In this exercice $C_{c}^\infty$ denotes the set of all functions defined in $\mathbb{R}^n$ that are infinitely differentiable and compactly supported.
For this proof it is suggested to use the following statements:
1. If $\|x\|$ denotes the Euclidean norm of $x\in\mathbb{R}^n$ and if $a>0$, then exists $c>0$ depending only on $n$ and $a$ such that $$c^{-1}\left(|x_1|^\alpha+\cdots +|x_n|^\alpha\right)\leq \|x\|^\alpha\leq c\left(|x_1|^\alpha+\cdots +|x_n|^\alpha\right)$$.

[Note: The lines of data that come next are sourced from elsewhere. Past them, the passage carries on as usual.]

The same turns and mirrors carry the whole set onto itself, and each row onto the other rows of its family. Which rows share a family with each named row? Give them in list order.
These 32 rows form 4 families of 8 rows each.
q670: [ 12  11 -15   1   9   5  29   6   5  -2 -30  -4 -16 -28 -29  -6 -10  -8
 -17  -6   8 -21  -8 -17  -3  16   3  -6   9   8  12 -15  13  23]
q178: [ -8  -1  -9   4 -16 -27  -2  16   5 -19   6  -9   4   8  -4   8   9   8
   3  -9 -12  20 -17 -22  14 -24  21  23 -33  -6  15  13  -4  -4]
q793: [ -8  23 -26  19   5  24  18   4  21  -6 -16  -1  -7 -49 -37   5  -2  11
  -2   3 -16 -21 -14   0  17   2 -45 -21  22   3   1  -1   3  -8]
q958: [-16   1 -12  25 -11 -16   6   8   0  -9  15  -6   0 -19 -13  -4  -3  -5
  26  13 -24  -6  14  -2  23 -39  -5  25 -20 -21   5 -17   5 -13]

2. $\displaystyle{\int_{B(0,1)}\frac{1}{\|x\|^\alpha}\,dx<\infty\Longleftrightarrow}\hspace{.1cm} a<n\qquad$ and $\qquad\displaystyle{\int_{B(0,1)^c}\frac{1}{\|x\|^\alpha}\,dx<\infty\Longleftrightarrow}\hspace{.1cm} a>n.$
(Here $B(0,1)$ denote the unit ball in $\mathbb{R}^n$).
Let's see found that $\mathcal{S}\subset L^1\cap L^\infty$. Let $f\in\mathcal{S}$. Since $f$ is bounded on $\mathbb{R}^n$, so will it be $\quad x_{j}^{n+1}f\quad$ for $j=1,...,n$. Also, because $ f $ is bounded, there is a constant $ c $ such that $$\left(1+|x_1|^{n+1}+\cdots +|x_n|^{n+1}\right)|f(x)|\leq c.$$ by statement 1 there is another constant $c'$ such that $$|f(x)|\leq \frac{c'}{1+\|x\|^{n+1}}$$ and for the and by statement 2, $f\in L^1$.
My questions are about how to test the claims used in this demo. Also I have not been able to demonstrate the inclusion $C_{c}^\infty\subset \mathcal{S}$.